Mapping QTL affecting a systemic sclerosis-like disorder in a cross between UCD-200 and red jungle fowl chickens
Highlights
► The UCD-200 chicken model for human systemic sclerosis has been analysed. ► A cross between the UCD-200 chicken and its ancestor have been used for QTLmapping. ► Three suggestive disease predisposing loci have been mapped to chromosome 2, 12 and 14. ► Several potential candidate genes are located within the identified QTL regions. ► Three of the orthologues have been suggested to be involved in human systemic sclerosis.
Introduction
Systemic sclerosis (SSc) or scleroderma is a rare autoimmune disease of the skin and internal organs such as the gastrointestinal tract, lungs, kidneys and heart. It is characterized by microvascular damage, immune dysfunction, and excessive deposition of extracellular matrix (ECM) (Chizzolini, 2007). The aetiology of SSc is poorly understood but it is generally accepted that both environmental and genetic factors contribute to the disease. Some recent genetic studies have identified association between several genes and SSc in humans, including common allelic variants in Exocyst complex component 2-Interferon regulatory factor 4 (EXOC2-IRF4), Cluster of differentiation 247 (CD247), Transforming growth factor beta receptor I (TGFBR1), Collagen alpha 2(I) chain (COL1A2) and Secreted protein acidic and rich in cystein (SPARC) (Pannu et al., 2006, Radstake et al., 2010, Zhou et al., 2003). However, not all of them could be confirmed in independent studies (Agarwal, 2010, Lagan et al., 2005). Some possible reasons for the different results might be clinical heterogeneity within patients diagnosed with SSc, small effects of single genes on SSc predisposition, and low disease incidence, meaning that effects can be missed unless very large cohorts are examined.
Genetic studies in animal models can provide a valuable complement to human studies because experimental crosses can be generated. Animal models also enable in-depth experimental validation and exploration of the molecular basis of identified genes (Andersson and Georges, 2004). One of the best animal models for SSc is the University of California at Davis-line 200 chicken (UCD-200). UCD-200 chickens develop a hereditary disease displaying all the disease characteristics of human SSc, including the typical microvascular alterations, perivascular mononuclear cell infiltration, fibrosis of skin and viscera, and autoantibody production, e.g. anti-nuclear antibodies (ANA), and anti-endothelial cell antibodies (AECA) (Beyer et al., 2010, Gershwin et al., 1981).

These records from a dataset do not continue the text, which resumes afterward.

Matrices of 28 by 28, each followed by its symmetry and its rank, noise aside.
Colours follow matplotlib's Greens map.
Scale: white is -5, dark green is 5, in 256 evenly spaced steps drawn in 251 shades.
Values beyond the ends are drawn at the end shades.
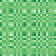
symmetric, rank one
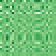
no symmetry, rank two
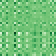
no symmetry, rank one
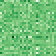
no symmetry, rank three
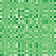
no symmetry, rank two
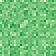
symmetric, rank three
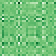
antisymmetric, rank two
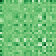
symmetric, rank two
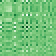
symmetric, rank two
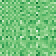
no symmetry, rank two
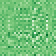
no symmetry, rank three
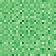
symmetric, rank three
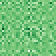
no symmetry, rank two
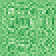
no symmetry, rank three
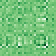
symmetric, rank two
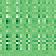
no symmetry, rank one
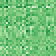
no symmetry, rank three
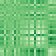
symmetric, rank one
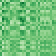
no symmetry, rank two
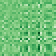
no symmetry, rank two
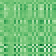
no symmetry, rank one
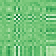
symmetric, rank one
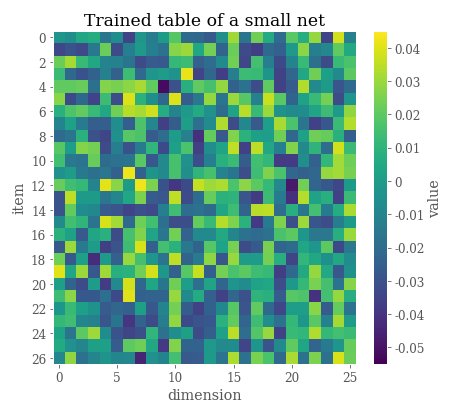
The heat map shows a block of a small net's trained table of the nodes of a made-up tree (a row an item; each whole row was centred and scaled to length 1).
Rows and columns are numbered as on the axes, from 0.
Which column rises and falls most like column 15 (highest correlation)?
22
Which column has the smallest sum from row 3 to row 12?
9
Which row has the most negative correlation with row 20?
15
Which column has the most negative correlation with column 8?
10
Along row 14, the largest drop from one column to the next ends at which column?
19
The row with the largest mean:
6
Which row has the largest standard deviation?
12
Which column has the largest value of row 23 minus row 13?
24
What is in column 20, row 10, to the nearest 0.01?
-0.04
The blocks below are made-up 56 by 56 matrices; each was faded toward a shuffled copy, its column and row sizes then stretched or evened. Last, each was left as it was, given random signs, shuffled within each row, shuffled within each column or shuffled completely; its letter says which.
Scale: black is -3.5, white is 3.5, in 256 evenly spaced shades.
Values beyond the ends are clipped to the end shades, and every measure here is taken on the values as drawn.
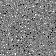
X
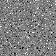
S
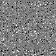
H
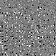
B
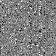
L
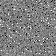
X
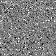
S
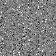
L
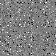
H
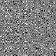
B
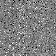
L
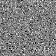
S
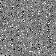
L
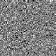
B
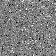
X
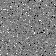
X
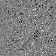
L
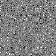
B
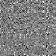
B
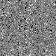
L
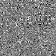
B
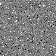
X
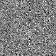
L
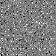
B
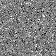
X
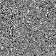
L
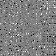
B
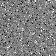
X
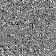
S
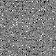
H
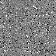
H
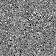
X
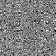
B
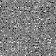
B
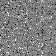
L
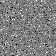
X
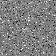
X
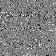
S

There are clear genetic, immunological and environmental influences on disease outcome in similarity with the human condition including a difference in disease frequency between the sexes (Beyer et al., 2010, Gershwin et al., 1981, Wick et al., 2006). Chickens are ideal for genetic studies since large numbers of offspring can rapidly be produced from each pair of parents, and phenotypic characteristics are easily assessed. Another advantage of the UCD-200 chicken model of SSc compared to other animal models for SSc, is the opportunity to study the disease in the embryo, i.e. long before clinical and immunological symptoms emerge. In common with many autoimmune diseases, women tend to be more affected with SSc than men, but in crosses including the UCD-200 line, males have a higher disease incidence (Selmi et al., 2006, Wick et al., 2006). However, in both chickens and humans it is the homogametic sex that is more affected; male birds are homogametic ZZ and female birds are ZW.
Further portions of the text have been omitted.